Yesterday, a malicious user began mining on the MWC network. They used a sophisticated attack which combined turning on and off NiceHash contracts, rejecting incoming blocks, and not including any transactions in their blocks. This caused many problems on the network. The attack occurred mostly between around 1 pm EST - 9 pm EST. During that time all miners, including both pools experienced a very high rate of orphans and many transactions that appeared to confirm did not confirm. The transactions were confirmed by miners on the network, but then later the blocks that they were confirmed in were orphaned by this miner. Since the miner did not include any transactions in their blocks, there may be many coins that appeared to be sent that are actually not there. The only way to confirm this is to re-sync your wallet with your node. You can do this in the Qt wallet by choosing "Re-sync with full node" in the menu. Or if you are using mwc713, running the "check" command. On the mwc-wallet, you can run mwc-wallet check. This actually brings up one of the differences between Mimblewimble and other blockchains. Since a block could be orphaned, even when the network is not under attack, it is always a good idea to resync with your full node periodically to ensure you are in the state you expected. Alternatively you could do a recovery from your seed phrase in a new wallet.
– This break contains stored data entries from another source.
Every row gives one point. The points of each table are mixes of a few directions, plus a little noise. How many directions does each table use, and how many do they share? Where both have some left over, give the other angles between the two spaces (their principal angles), to ten degrees, smallest first.

First:
[[0.059,-0.038,0.007],
[-0.072,0.047,-0.009],
[-0.009,0.006,-0.001],
[0.022,-0.014,0.003]]
Second:
[[-0.066,0.043,-0.008],
[0.026,-0.017,0.003],
[-0.044,0.029,-0.005],
[0.064,-0.041,0.008],
[0.020,-0.013,0.002]]
Directions: first 1, second 1, shared 1

First:
[[-0.007,-0.004,0.001,0.014,-0.022,-0.006,-0.038,0.015],
[-0.003,-0.002,0.000,0.006,-0.009,-0.003,-0.016,0.006],
[-0.005,-0.003,0.001,0.011,-0.017,-0.004,-0.030,0.011],
[0.024,0.013,-0.003,-0.046,0.071,0.021,0.126,-0.048],
[-0.003,-0.002,0.000,0.006,-0.009,-0.002,-0.017,0.006],
[0.022,0.012,-0.003,-0.041,0.065,0.018,0.115,-0.043],
[-0.011,-0.006,0.001,0.021,-0.033,-0.009,-0.059,0.022],
[-0.016,-0.009,0.002,0.030,-0.046,-0.013,-0.082,0.031]]
Second:
[[-0.002,0.001,0.001,-0.004,-0.002,-0.002,0.000,-0.006],
[0.017,-0.007,-0.010,0.035,0.021,0.022,-0.001,0.054],
[0.006,-0.002,-0.003,0.012,0.007,0.007,0.000,0.018],
[-0.020,0.009,0.013,-0.042,-0.025,-0.026,0.001,-0.065],
[-0.039,0.017,0.025,-0.083,-0.050,-0.051,0.003,-0.128],
[0.013,-0.005,-0.008,0.027,0.016,0.017,-0.001,0.041],
[0.026,-0.011,-0.016,0.055,0.033,0.034,-0.002,0.084]]
Directions: first 1, second 1, shared 0; angles 80

First:
[[-0.012,-0.014,-0.014,0.010,-0.006,-0.009,-0.006,0.013,0.008,-0.001,-0.011,0.020],
[0.023,0.020,0.022,-0.016,-0.011,0.034,0.018,-0.027,-0.037,0.006,0.029,-0.038],
[0.041,0.028,-0.092,0.057,-0.019,0.011,-0.002,0.052,-0.061,-0.016,0.030,0.013],
[0.064,0.052,-0.067,0.039,-0.014,0.032,0.011,0.028,-0.079,-0.013,0.051,-0.022],
[-0.040,-0.022,0.084,-0.057,0.048,-0.039,-0.010,-0.042,0.092,0.010,-0.045,-0.004],
[-0.053,-0.042,0.070,-0.041,0.017,-0.026,-0.007,-0.032,0.073,0.013,-0.043,0.012],
[0.022,0.025,-0.001,-0.005,0.020,0.000,0.001,-0.004,-0.005,-0.004,0.011,-0.018],
[0.020,0.012,-0.017,0.013,-0.025,0.028,0.010,0.003,-0.046,0.000,0.026,-0.013],
[-0.066,-0.068,0.030,-0.006,-0.041,-0.001,-0.002,-0.009,0.029,0.015,-0.034,0.039],
[0.004,0.010,-0.017,0.004,0.031,-0.028,-0.013,0.015,0.027,-0.008,-0.013,0.010]]
Second:
[[0.008,-0.018,-0.038,-0.014,0.037,-0.047,-0.042,0.000,-0.018,0.049,-0.045,-0.070],
[0.017,-0.009,0.087,0.003,-0.014,0.057,0.019,0.026,-0.016,-0.048,0.059,0.038],
[-0.019,0.013,0.005,-0.009,-0.048,0.022,0.071,-0.028,0.041,-0.030,0.009,0.051],
[0.013,-0.007,-0.006,0.011,0.037,-0.016,-0.055,0.024,-0.031,0.021,-0.006,-0.036],
[0.013,-0.044,0.030,-0.062,-0.012,-0.006,0.055,-0.025,0.014,0.015,-0.030,-0.048],
[0.023,-0.028,0.024,-0.012,0.034,-0.009,-0.039,0.022,-0.034,0.020,-0.007,-0.052],
[0.012,0.004,0.028,0.021,0.015,0.019,-0.033,0.028,-0.027,-0.014,0.030,0.010],
[-0.025,0.055,-0.027,0.057,-0.023,0.023,-0.005,0.004,0.015,-0.035,0.038,0.086],
[-0.027,0.025,-0.065,0.007,-0.018,-0.025,0.020,-0.030,0.035,0.011,-0.027,0.019],
[-0.006,0.008,0.030,0.000,-0.034,0.035,0.045,-0.007,0.020,-0.036,0.028,0.050],
[-0.007,0.000,-0.065,0.000,0.027,-0.053,-0.035,-0.010,-0.001,0.047,-0.049,-0.049]]
Directions: first 3, second 3, shared 0; angles 40, 70, 70

First:
[[0.030,-0.005,-0.010,-0.010,-0.001,-0.034,0.013,-0.041,-0.015,-0.012,0.007,0.001,-0.012,0.032,-0.018,-0.024,-0.062,0.019,0.009,-0.029],
[-0.057,0.019,0.030,0.019,0.016,0.038,-0.030,0.081,-0.009,0.019,-0.003,-0.018,0.040,-0.066,0.035,0.047,0.084,-0.018,-0.008,0.086],
[0.019,-0.014,-0.018,-0.009,-0.017,0.006,0.012,-0.027,0.027,-0.006,-0.005,0.014,-0.023,0.026,-0.010,-0.017,-0.009,-0.004,-0.002,-0.049],
[-0.001,-0.005,-0.017,-0.007,-0.040,0.035,0.015,0.004,0.017,0.010,-0.009,0.026,-0.030,-0.029,0.012,0.018,0.046,0.006,-0.022,-0.031],
[-0.002,0.009,0.026,0.011,0.063,-0.048,-0.026,-0.005,-0.019,-0.016,0.012,-0.041,0.046,0.049,-0.019,-0.029,-0.064,-0.014,0.034,0.046],
[-0.019,0.035,0.034,0.011,0.024,-0.041,-0.008,0.037,-0.094,0.008,0.019,-0.027,0.038,-0.063,0.020,0.037,-0.022,0.043,0.003,0.096],
[0.017,0.006,0.005,-0.002,0.016,-0.042,0.006,-0.022,-0.037,-0.008,0.011,-0.012,0.006,0.013,-0.012,-0.013,-0.059,0.023,0.012,0.009],
[0.002,-0.041,-0.040,-0.009,-0.040,0.080,0.005,-0.017,0.124,0.000,-0.028,0.037,-0.044,0.045,-0.008,-0.022,0.077,-0.061,-0.017,-0.103],
[0.020,0.005,0.005,-0.002,0.020,-0.044,0.003,-0.027,-0.030,-0.012,0.012,-0.013,0.007,0.026,-0.015,-0.018,-0.065,0.017,0.016,0.005],
[-0.010,-0.009,-0.019,-0.005,-0.044,0.053,0.011,0.015,0.034,0.015,-0.014,0.029,-0.030,-0.033,0.017,0.023,0.071,-0.008,-0.026,-0.031]]
Second:
[[-0.013,0.009,-0.003,-0.003,-0.036,0.025,0.013,0.026,-0.023,0.017,-0.004,0.018,-0.017,-0.066,0.026,0.041,0.049,0.024,-0.026,0.012],
[0.034,-0.026,-0.046,-0.021,-0.067,0.032,0.039,-0.047,0.044,0.001,-0.015,0.048,-0.069,0.009,-0.006,-0.009,0.018,0.010,-0.025,-0.106],
[0.002,-0.002,-0.005,-0.002,-0.009,0.006,0.005,-0.003,0.002,0.002,-0.002,0.006,-0.008,-0.004,0.001,0.002,0.005,0.003,-0.003,-0.010],
[0.030,-0.023,-0.013,-0.005,0.026,-0.023,-0.004,-0.053,0.049,-0.023,-0.001,-0.007,-0.003,0.097,-0.039,-0.060,-0.063,-0.031,0.026,-0.055],
[-0.012,0.009,0.005,0.002,-0.010,0.010,0.002,0.021,-0.019,0.010,0.000,0.003,0.000,-0.038,0.016,0.024,0.026,0.013,-0.011,0.022],
[0.001,-0.001,0.015,0.007,0.048,-0.029,-0.021,-0.008,0.007,-0.014,0.006,-0.028,0.032,0.052,-0.020,-0.031,-0.045,-0.023,0.027,0.019],
[0.027,-0.020,-0.041,-0.020,-0.069,0.035,0.038,-0.034,0.033,0.005,-0.013,0.047,-0.065,-0.010,0.001,0.003,0.028,0.016,-0.029,-0.091],
[-0.045,0.033,0.052,0.025,0.065,-0.028,-0.042,0.065,-0.061,0.005,0.016,-0.050,0.074,-0.037,0.017,0.027,-0.001,-0.002,0.020,0.129],
[0.000,0.000,-0.008,-0.004,-0.027,0.017,0.012,0.004,-0.003,0.007,-0.003,0.015,-0.017,-0.028,0.010,0.016,0.025,0.012,-0.015,-0.011],
[-0.024,0.019,0.044,0.022,0.080,-0.042,-0.043,0.030,-0.029,-0.009,0.015,-0.054,0.071,0.026,-0.008,-0.013,-0.041,-0.021,0.036,0.092]]
Directions: first 3, second 2, shared 2

First:
[[0.071,-0.029,0.012,0.034,-0.047,0.018,0.022,-0.008,-0.067,0.025,-0.059,-0.072,0.040,0.023,0.046,-0.027,0.018,0.048,0.009,0.016,-0.007,0.057,0.015,0.063,-0.051,0.060,-0.024,0.003,0.087,0.026,0.074,0.014],
[-0.033,0.014,0.015,0.019,0.017,-0.070,-0.046,-0.009,0.030,0.002,0.017,0.000,-0.048,0.036,-0.009,-0.026,0.004,0.021,0.001,0.032,0.010,0.000,0.011,-0.029,-0.020,-0.003,0.026,-0.012,-0.012,0.005,0.011,0.019],
[-0.025,0.013,-0.010,-0.051,0.046,0.062,0.005,0.020,0.003,-0.045,0.097,0.092,-0.018,-0.057,-0.027,0.091,-0.038,-0.044,-0.016,-0.094,-0.023,-0.039,0.031,-0.037,0.081,-0.018,-0.018,0.012,-0.062,-0.033,-0.104,-0.037],
[-0.060,0.055,0.026,0.021,0.062,-0.103,-0.044,0.003,0.052,-0.020,0.043,0.039,-0.053,0.006,-0.030,-0.018,-0.004,0.073,-0.038,0.087,0.033,0.005,0.016,-0.008,0.044,-0.016,0.031,-0.014,-0.054,0.028,-0.040,0.034],
[0.006,0.024,-0.007,-0.007,0.011,-0.031,0.006,0.031,0.016,-0.014,-0.066,-0.014,0.021,0.014,-0.047,-0.037,0.014,-0.028,0.033,0.008,0.029,0.033,-0.032,-0.031,-0.029,0.021,0.032,-0.039,0.027,0.031,0.051,0.028],
[0.016,-0.003,0.004,-0.029,0.007,0.048,0.016,-0.003,-0.049,0.042,-0.015,-0.002,0.052,-0.024,0.027,0.011,0.017,-0.047,-0.012,-0.028,0.020,0.021,-0.009,-0.002,-0.025,0.004,-0.030,0.019,0.026,0.025,-0.015,0.003],
[0.041,-0.030,-0.004,0.025,-0.044,0.035,0.036,-0.012,-0.024,0.003,-0.021,-0.034,0.021,-0.009,0.035,0.000,-0.004,0.047,-0.012,0.025,-0.024,-0.001,0.002,0.076,0.016,0.005,-0.022,0.019,0.018,-0.011,0.014,-0.015],
[-0.009,-0.002,-0.008,0.021,-0.015,-0.024,0.004,-0.003,0.040,-0.015,-0.012,-0.006,-0.016,0.005,-0.012,-0.017,-0.004,0.026,0.000,0.039,-0.006,-0.020,-0.018,0.017,0.017,-0.024,0.019,-0.007,-0.022,-0.015,0.007,-0.004],
[-0.003,-0.023,-0.016,-0.027,-0.006,0.087,0.031,-0.010,-0.012,0.004,0.052,0.041,0.013,-0.056,0.025,0.061,-0.022,-0.030,-0.029,-0.045,-0.028,-0.049,0.004,0.022,0.058,-0.042,-0.040,0.041,-0.043,-0.037,-0.077,-0.045],
[0.008,0.000,-0.004,-0.015,0.004,0.007,-0.011,0.014,-0.011,-0.012,-0.003,0.002,-0.004,0.018,-0.018,0.005,-0.001,-0.043,0.031,-0.058,-0.006,0.013,0.009,-0.047,-0.030,0.027,0.008,-0.017,0.022,-0.002,0.024,0.000],
[-0.005,-0.020,-0.007,0.016,-0.034,-0.023,-0.017,-0.019,0.021,0.027,-0.035,-0.042,-0.012,0.041,0.009,-0.043,0.019,-0.024,0.023,0.016,0.001,-0.013,-0.026,-0.019,-0.060,-0.016,0.017,-0.004,0.013,-0.014,0.052,0.000]]
Second:
[[0.090,-0.022,-0.022,-0.013,-0.037,0.092,0.070,0.037,-0.061,-0.045,-0.051,-0.020,0.064,-0.030,-0.013,0.032,-0.017,-0.003,0.033,-0.075,-0.033,0.038,0.008,0.046,0.017,0.070,-0.024,-0.015,0.064,0.000,0.041,-0.018],
[-0.075,0.019,0.019,0.010,0.031,-0.077,-0.058,-0.031,0.051,0.037,0.042,0.017,-0.053,0.025,0.011,-0.026,0.014,0.002,-0.028,0.062,0.027,-0.032,-0.007,-0.039,-0.014,-0.058,0.020,0.012,-0.054,0.000,-0.034,0.015],
[0.035,-0.009,-0.009,-0.005,-0.014,0.036,0.027,0.014,-0.023,-0.017,-0.020,-0.008,0.025,-0.012,-0.005,0.012,-0.007,-0.001,0.013,-0.029,-0.013,0.015,0.003,0.018,0.007,0.027,-0.009,-0.006,0.025,0.000,0.016,-0.007],
[0.022,-0.006,-0.005,-0.003,-0.009,0.023,0.017,0.009,-0.015,-0.011,-0.012,-0.005,0.016,-0.007,-0.003,0.008,-0.004,-0.001,0.008,-0.018,-0.008,0.009,0.002,0.011,0.004,0.017,-0.006,-0.004,0.016,0.000,0.010,-0.004],
[0.061,-0.015,-0.015,-0.009,-0.025,0.063,0.047,0.026,-0.041,-0.030,-0.034,-0.014,0.044,-0.021,-0.009,0.022,-0.012,-0.002,0.023,-0.051,-0.022,0.026,0.006,0.031,0.012,0.047,-0.016,-0.010,0.044,0.000,0.028,-0.012],
[-0.107,0.027,0.027,0.015,0.044,-0.110,-0.083,-0.045,0.072,0.053,0.060,0.024,-0.076,0.036,0.015,-0.038,0.020,0.003,-0.040,0.089,0.039,-0.046,-0.010,-0.055,-0.020,-0.083,0.028,0.018,-0.076,0.000,-0.049,0.021],
[-0.062,0.015,0.015,0.009,0.025,-0.063,-0.048,-0.026,0.042,0.030,0.035,0.014,-0.044,0.021,0.009,-0.022,0.012,0.002,-0.023,0.051,0.022,-0.026,-0.006,-0.032,-0.012,-0.048,0.016,0.010,-0.044,0.000,-0.028,0.012],
[0.036,-0.009,-0.009,-0.005,-0.015,0.037,0.028,0.015,-0.024,-0.018,-0.020,-0.008,0.025,-0.012,-0.005,0.013,-0.007,-0.001,0.013,-0.030,-0.013,0.015,0.003,0.018,0.007,0.028,-0.009,-0.006,0.025,0.000,0.016,-0.007]]
Directions: first 6, second 1, shared 1

First:
[[0.003,0.012,-0.019,-0.032,0.010,-0.051,-0.071,-0.039,-0.010,-0.033,-0.034,-0.003,-0.052,0.035,0.045,0.001,-0.016,-0.004,0.047,0.002,-0.029,-0.034,0.030,0.015,-0.035,0.042,-0.036,0.014,0.006,-0.023,-0.025,0.004],
[-0.008,-0.022,0.018,0.008,-0.017,0.030,0.036,0.019,-0.002,0.027,0.032,0.017,0.033,-0.031,-0.012,-0.011,0.014,0.028,-0.021,0.000,0.020,0.025,-0.010,0.001,0.001,-0.032,0.023,-0.006,-0.002,0.011,0.013,-0.007],
[-0.005,0.050,-0.026,0.021,0.025,-0.032,-0.016,0.002,0.009,-0.033,-0.047,-0.020,-0.040,0.061,0.005,0.020,-0.043,-0.043,0.020,0.010,-0.013,-0.022,-0.005,-0.016,0.045,0.035,-0.029,0.007,0.018,-0.013,0.009,0.001],
[-0.028,-0.059,0.034,-0.019,-0.045,0.026,0.020,0.010,-0.023,0.044,0.059,0.057,0.034,-0.052,0.029,-0.038,0.021,0.097,-0.001,0.004,0.029,0.035,0.010,0.030,-0.047,-0.048,0.022,0.002,0.006,0.005,0.010,-0.021],
[0.020,0.028,-0.011,0.024,0.023,0.010,0.020,0.009,0.019,-0.011,-0.018,-0.036,0.006,0.010,-0.042,0.023,0.000,-0.060,-0.024,-0.006,-0.006,-0.005,-0.020,-0.024,0.040,0.009,0.006,-0.009,-0.011,0.009,0.001,0.013],
[0.017,-0.061,0.022,-0.047,-0.022,0.015,-0.019,-0.029,-0.014,0.024,0.041,0.017,0.027,-0.068,0.009,-0.022,0.055,0.042,-0.005,-0.017,-0.004,0.007,0.021,0.028,-0.082,-0.019,0.021,-0.004,-0.027,0.006,-0.031,0.006],
[0.029,0.084,-0.050,0.020,0.059,-0.052,-0.046,-0.019,0.025,-0.068,-0.088,-0.069,-0.064,0.086,-0.017,0.047,-0.042,-0.120,0.021,0.000,-0.042,-0.054,-0.005,-0.033,0.056,0.074,-0.042,0.004,0.002,-0.015,-0.015,0.024],
[-0.032,0.050,-0.014,0.048,0.009,-0.011,0.027,0.037,0.006,-0.011,-0.028,0.004,-0.022,0.063,0.004,0.011,-0.059,-0.011,0.009,0.023,0.015,0.004,-0.021,-0.020,0.078,0.007,-0.019,0.007,0.036,-0.007,0.042,-0.017],
[0.024,-0.043,0.030,0.009,-0.014,0.070,0.068,0.022,0.012,0.044,0.055,-0.008,0.078,-0.084,-0.066,-0.003,0.061,-0.002,-0.067,-0.020,0.021,0.037,-0.025,-0.009,-0.005,-0.052,0.057,-0.024,-0.037,0.034,0.000,0.010],
[-0.019,-0.039,0.016,-0.031,-0.029,-0.007,-0.020,-0.013,-0.023,0.017,0.027,0.042,-0.001,-0.022,0.045,-0.028,0.008,0.072,0.023,0.004,0.008,0.008,0.023,0.030,-0.053,-0.015,-0.002,0.009,0.008,-0.009,-0.005,-0.014]]
Second:
[[-0.002,-0.023,-0.019,-0.022,-0.007,-0.019,-0.047,-0.018,-0.029,0.000,-0.032,0.002,-0.043,-0.004,0.022,-0.005,0.023,0.022,0.028,-0.014,-0.016,0.013,0.024,0.040,-0.086,0.018,-0.002,0.008,0.015,-0.025,-0.010,0.004],
[0.038,-0.037,0.043,-0.063,0.007,-0.045,-0.031,-0.078,0.007,-0.058,0.068,0.005,0.048,-0.034,0.019,0.024,0.002,-0.042,0.004,-0.043,-0.036,-0.097,0.037,-0.062,0.007,0.031,-0.013,0.002,-0.057,0.015,-0.084,0.036],
[0.019,-0.046,0.016,0.052,-0.020,0.022,0.061,-0.006,-0.105,-0.022,0.055,0.000,0.064,-0.004,-0.051,0.027,-0.023,-0.020,-0.021,-0.071,-0.005,-0.018,-0.024,-0.028,-0.034,0.041,0.026,-0.022,0.000,-0.023,-0.008,-0.024],
[-0.015,0.021,-0.001,-0.007,0.018,-0.007,0.014,0.027,0.086,0.004,-0.036,-0.012,-0.019,-0.022,-0.016,0.026,0.030,-0.037,-0.022,0.011,0.007,0.021,0.005,-0.031,0.061,-0.039,0.017,0.012,0.002,0.026,0.012,0.049],
[0.007,0.052,-0.010,0.009,0.026,-0.009,-0.004,0.004,0.041,-0.015,-0.020,-0.021,-0.010,0.037,-0.002,0.006,-0.027,-0.040,-0.002,0.028,-0.002,-0.022,-0.012,-0.021,0.072,0.007,-0.023,0.001,-0.008,0.012,0.004,0.003],
[-0.045,0.014,0.001,0.027,-0.019,0.006,0.024,0.037,-0.012,0.021,0.003,0.038,-0.009,0.032,0.029,-0.023,-0.040,0.059,0.015,0.033,0.030,0.028,-0.012,0.015,0.030,-0.020,-0.010,0.007,0.039,-0.008,0.046,-0.035],
[-0.030,0.036,-0.024,0.025,-0.008,-0.006,-0.019,0.018,-0.036,0.011,-0.023,0.020,-0.039,0.069,0.044,-0.036,-0.057,0.056,0.041,0.044,0.014,0.014,-0.010,0.045,0.000,0.015,-0.038,0.006,0.040,-0.026,0.040,-0.054],
[0.028,-0.018,-0.006,-0.022,0.004,0.057,0.002,0.017,0.047,0.058,-0.016,-0.031,0.009,-0.075,-0.044,-0.019,0.094,0.002,-0.044,0.012,0.009,0.061,-0.008,0.042,-0.049,-0.051,0.042,-0.014,-0.031,0.027,0.001,0.022]]
Directions: first 3, second 6, shared 3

While the miner has stopped for now, this miner could return at any time. The main long term solution is to increase the hash rate of the network to the point where this miner is not able to use NiceHash effectively to do this attack thus protecting the network. It seems unlikely that this miner was motivated by profit, instead it must be someone who sees MWC as a threat. We will do all we can to assist the network in defending itself.